For a postfix expression "ab+c*":

  1. Process a and b (operands): push as nodes onto the stack.
  2. Process + (operator): pop b and a, create a + node with a as the left child and b as the right child, and push the + node back.
  3. Process c (operand): push as a node onto the stack.
  4. Process * (operator): pop the + subtree and c, create a * node with + as the left child and c as the right child, and push the * node back.
  5. The stack now has one node (root of the tree).

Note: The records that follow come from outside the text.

M =
array([[-11.5, -21.5,  16.7,   5.2,  -2.6, -52.9, -15.5,   4.6,   7.3,
         -8.9,  14.7,  -6.2,   7.9,   2.9,  32.2],
       [ 12.8,   1.0, -19.2,  14.3, -13.6,  -2.6, -34.4,  16.6,  15.0,
         11.1,   4.2,   0.6, -51.2,  11.6,  15.0],
       [-26.4,   8.4,  -0.7, -14.8,  -3.8, -18.9,  17.6, -44.4,  -2.6,
         -4.8,  18.4,  26.7,  16.6,  10.7, -13.9],
       [  9.7,   1.4,  -1.0,   6.0, -28.4, -31.0, -25.7,  22.2,   3.0,
          9.0,  -3.7,  13.8, -42.8,  -4.3,   8.1],
       [-21.4,  16.3,  -5.2,   7.4, -24.2,  38.4,   3.6,   4.8, -24.1,
        -38.2, -16.4,   9.4, -23.5, -19.5,  21.6],
       [ 18.4,  21.2,  -0.1,  -5.3,  -3.9,  -4.5,  14.2, -24.2,  13.8,
         11.3,  -7.3,  29.5, -10.1,   3.4, -45.0],
       [ 23.7, -19.2,   7.6,   8.3,  13.2, -45.1,  -8.2,  32.4,  14.9,
         17.5,  13.3,  -8.2,  -5.6,  -5.1,   7.0],
       [ 27.8,  -6.6,  -0.9,   4.6,  26.5, -33.4,  -5.8,  10.6,  26.4,
         27.8,  12.2,  -3.2,  -3.2,  10.0, -37.8],
       [ 13.3,  13.9,  24.5,  -1.3,   1.2,   7.3,   6.1,  -8.0,  32.3,
          6.6, -24.7,  49.5, -10.6, -12.8, -21.8],
       [ 17.4, -28.4,  11.0,  10.8,  25.1,  32.8,  -0.1,  34.4,  20.9,
          0.0, -15.9, -18.3,   2.9, -27.4,  27.1],
       [-15.4, -10.0,   6.5,   7.8,   2.0, -37.1,   2.5,  -9.9,  47.7,
          9.7,  21.0,  17.5,   6.7,  20.1,  23.2],
       [  4.1,   8.2, -18.6,  10.7, -21.2,  17.1, -23.3,  27.8, -28.1,
         -3.5,  -0.6, -30.4, -36.5, -12.4,  18.4],
       [-12.6,  -5.6,   1.3,   7.6, -14.6, -42.3,  -2.6,  -5.1,  26.2,
         15.5,  15.2,  23.8, -18.4,  15.5,  32.2],
       [-13.4,  17.4,  -7.2,   6.6,  -5.8,  -9.3,   1.1, -25.3,  33.1,
         40.3,  23.7,  10.5, -29.6,  39.0,   7.3],
       [ 24.6,  -9.2,   6.8,  -8.7,  26.0, -28.6,   8.4,  -3.4,   1.9,
         22.3,   9.5,  -0.8,  25.7,   6.8, -37.4]])
The entry just right of the centre entry is 26.4
Find the entry just right of -7.3.
29.5
The smallest entry is -52.9
Find the entry just left of -18.3.
-15.9
The entry just left of -3.5 is -28.1
Find the entry just left of the smallest entry.
-2.6
Find the entry just right of -28.1.
-3.5
The entry just right of -29.6: 39.0
The median of all entries is 3.0
Find the entry just right of -18.3.
2.9
Find the entry just right of -9.2.
6.8
Find the entry just right of 26.0.
-28.6
Find the entry just right of 11.3.
-7.3
The entry just left of 1.1 is -9.3

A =
[[ -0.3   1.2 -25.0 -10.0 -41.0  28.8 -40.8   5.5 -28.1  32.9  13.2  16.3
  -29.1  18.8 -32.8 -24.1]
 [-15.3   0.5   0.8 -23.4  20.7 -15.2   9.9  11.5   7.0 -24.2 -18.2  -6.1
   23.0  -5.4  27.0  26.4]
 [ -9.5  34.2 -33.6   8.8  19.9   2.2   5.9 -15.1  -3.4 -29.1 -20.2 -55.1
   10.0  24.1  14.9   6.8]
 [ -9.7  41.1  19.6 -47.0  40.3 -17.7  44.1  13.8  -4.1  -2.7   2.6   1.3
   15.8 -28.8  28.4  36.9]
 [-36.9  17.7 -11.4   1.5   3.5   6.4   8.7 -21.9 -34.1 -27.8  -6.3 -31.2
  -41.6  23.7 -44.0 -29.9]
 [  1.4 -41.2 -26.6  19.9  24.5  -0.5 -33.9  13.6  22.9  -7.3  -4.3 -33.7
   27.0  18.6  26.3  18.6]]
The entry just left of -23.4: 0.8
The first entry in reading order?
Answer: -0.3
The entry just left of the largest entry?
Answer: -17.7
The entry just right of the smallest entry is 10.0
The entry just right of 23.0?
Answer: -5.4
The third largest entry?
Answer: 40.3
The entry just left of -33.7: -4.3
The entry just right of 24.5: -0.5
The fifth entry in reading order is -41.0
The 3rd smallest entry?
Answer: -44.0
The entry just left of 0.8 is 0.5
The entry just right of -5.4?
Answer: 27.0

Questions about the matrix below. Rows and columns are numbered from 0.
1) Read off the entry in row 0 and column 1.
2) Read off the top-right entry.
3) Read off the entry in row 1 and column 0.
4) Read off the entry just right of the largest entry.
5) Read off the entry at row 2, column 0.
6) Read off the entry just right of -0.2.
7) Read off the entry in row 0 and column 0.
8) Read off the minimum.
 0.4  -1.0   0.2   0.2
 0.7   0.4   0.7   0.6
 0.0   1.2   0.3   0.2
 0.7  -0.1  -0.1   0.2
 0.2  -0.5   0.2   0.1
 0.6   0.1   1.0   0.2
-0.2  -0.7   1.1  -0.5
 0.1   0.5   0.9   0.2
-0.4   0.1   0.1  -1.0
 0.2   0.2   1.5  -0.3
-1.2   0.5   0.0   0.2
 0.2   0.6   1.4   0.5
 0.2   0.9   0.1   0.6
-1.9   0.1   1.7  -0.9
1) -1.0
2) 0.2
3) 0.7
4) -0.9
5) 0.0
6) -0.7
7) 0.4
8) -1.9

arr = [-0.5  1.2  1.4 -0.1  0.3 -0.3 -0.5 -1.3 -0.6 -0.1  1.9 -0.1  0.5  0.2]
Find the 4th-last entry.
1.9
The 2nd smallest entry -> -0.6
The fourth entry is -0.1
Find the entry just left of 1.2.
-0.5
Find the entry just left of 0.2.
0.5
The last entry -> 0.2
Find the fifth entry.
0.3
The smallest entry is -1.3
The 2nd entry from the left: 1.2
Find the 3rd entry from the left.
1.4

Questions about the table below. Counting starts at 0.
1) Find the largest entry.
2) Find the entry in row 0 and column 1.
3) Find the entry in row 0 and column 0.
4) Find the entry at row 1, column 1.
5) Find the top-right entry.
6) Find the top entry of the column that holds the smallest entry.
7) Find the entry just right of 534.
8) Find the entry in row 1 and column 0.
[[472 486 491 524 546 481 488 475 470]
 [489 401 381 449 363 447 493 527 582]
 [505 455 393 402 266 447 448 483 516]
 [480 481 477 496 459 481 490 463 508]
 [471 457 405 498 510 426 495 535 503]
 [508 460 342 389 326 353 510 585 531]
 [523 450 369 312 230 350 398 582 481]
 [507 517 564 514 480 572 440 344 489]
 [480 466 463 481 518 471 486 492 467]
 [446 523 598 624 760 584 558 433 442]
 [524 499 414 381 346 379 463 519 531]
 [490 439 356 367 229 396 438 537 565]
 [475 494 567 554 690 559 481 415 471]
 [465 424 398 451 449 406 465 593 498]
 [465 489 484 539 664 484 536 524 537]
 [459 501 593 629 714 613 534 463 448]]
1) 760
2) 486
3) 472
4) 401
5) 470
6) 546
7) 463
8) 489

B =
[[ 13.4  29.3 -14.6  17.9 -19.3 -12.9  29.9]
 [-34.6   9.7  20.8 -53.8  31.6   0.9 -40.8]
 [-28.2   3.4  23.4 -36.3  23.3   1.8 -25.1]
 [-15.3   9.8  11.3 -20.8  16.3  -2.0 -10.4]
 [  1.8  -7.6  -8.6 -32.3   9.1 -29.4  37.7]
 [  7.4  -1.6   5.6  -7.4 -13.1   6.1  -3.7]
 [-26.4  17.7  15.7 -40.7  21.0   3.0 -36.0]
 [  3.0  34.6  -4.1  14.8  -7.6   2.3  -8.7]
 [ -3.1  -8.0  -7.1 -28.3   8.2 -21.5  31.3]
 [ -5.9   5.9 -11.8 -22.6   9.7 -28.6  27.1]]
Rows and columns are numbered from 0.
The entry at row 0, column 2 is -14.6
The entry at row 0, column 0: 13.4
The entry directly above -29.4: -2.0
Read off the entry in the bottom-right corner.
27.1
The entry at row 0, column 1: 29.3
The entry directly above the smallest entry: 17.9
Read off the entry just right of 9.8.
11.3
Read off the entry just right of the smallest entry.
31.6
The entry directly below -20.8 is -32.3
The entry just left of the smallest entry: 20.8
The entry in the top-right corner -> 29.9
Read off the entry just right of -7.4.
-13.1
The entry just left of 34.6 is 3.0
Read off the entry at row 2, column 1.
3.4
Read off the entry directly below the smallest entry.
-36.3
Read off the bottom-left entry.
-5.9
Read off the entry in row 2 and column 0.
-28.2
The entry just left of -8.7: 2.3
The smallest entry -> -53.8
Read off the entry directly below the largest entry.
-3.7
Read off the entry in row 1 and column 1.
9.7
The entry at row 1, column 0 -> -34.6
Read off the entry just left of 14.8.
-4.1
Read off the entry in row 2 and column 2.
23.4
The entry just left of 9.8 is -15.3
Read off the entry directly below 9.8.
-7.6
The entry directly below 2.3 -> -21.5
The entry just right of 5.6 -> -7.4
The entry just left of -7.1 -> -8.0

[22.4  0.9 -1.4 -5.9 -8.0 -7.3 51.7 -2.3 -5.1]
The third entry from the left: -1.4
The entry just left of -7.3 is -8.0
The 3rd largest entry -> 0.9
What is the second entry from the right?
A: -2.3
The last entry -> -5.1
The entry just left of -8.0 -> -5.9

Inorder traversal on this tree will yield ((a + b) * c), which is the infix expression.

C++ Code Implementation​


#include <iostream>
#include <stack>
#include <string>

using namespace std;

// TreeNode class to represent each node in the expression tree
class TreeNode {
public:
    char value;
    TreeNode* left;
    TreeNode* right;

    TreeNode(char val) : value(val), left(nullptr), right(nullptr) {}
};

// Function to check if a character is an operator
bool isOperator(char c) {
    return (c == '+' || c == '-' || c == '*' || c == '/');
}

// Function to construct the expression tree from a postfix expression
TreeNode* constructExpressionTree(const string& postfix) {
    stack<TreeNode*> stack;

    for (char ch : postfix) {
        if (isOperator(ch)) {
            // Pop two nodes for the operator
            TreeNode* right = stack.top(); stack.pop();
            TreeNode* left = stack.top(); stack.pop();

            // Create a new node with the operator and attach left and right children
            TreeNode* node = new TreeNode(ch);
            node->left = left;
            node->right = right;

            // Push the new subtree back onto the stack
            stack.push(node);
        } else {
            // Push operand as a new node onto the stack
            stack.push(new TreeNode(ch));
        }
    }

    // The remaining node in the stack is the root of the expression tree
    return stack.top();
}

// Function to perform inorder traversal of the expression tree
void inorderTraversal(TreeNode* root) {
    if (root == nullptr) return;

    // Add parentheses for operators to get the correct infix expression
    if (isOperator(root->value)) cout << "(";
    
    inorderTraversal(root->left);
    cout << root->value;
    inorderTraversal(root->right);
    
    if (isOperator(root->value)) cout << ")";
}

int main() {
    string postfix = "ab+c*";
    
    // Construct the expression tree
    TreeNode* root = constructExpressionTree(postfix);
    
    // Print the infix expression using inorder traversal
    cout << "Infix Expression: ";
    inorderTraversal(root);
    cout << endl;

    return 0;
}

Code Analysis​

Time Complexity​

  • Constructing the Expression Tree: O(n), where n is the number of characters in the postfix expression.
  • Inorder Traversal: O(n).
  • Overall: O(n).

Space Complexity​

  • Stack and Tree Storage: O(n) for both the stack and the expression tree.

Summary​

The implementation effectively constructs an expression tree from a postfix expression and outputs the corresponding infix expression, with efficient time and space complexities, and a clear, maintainable structure.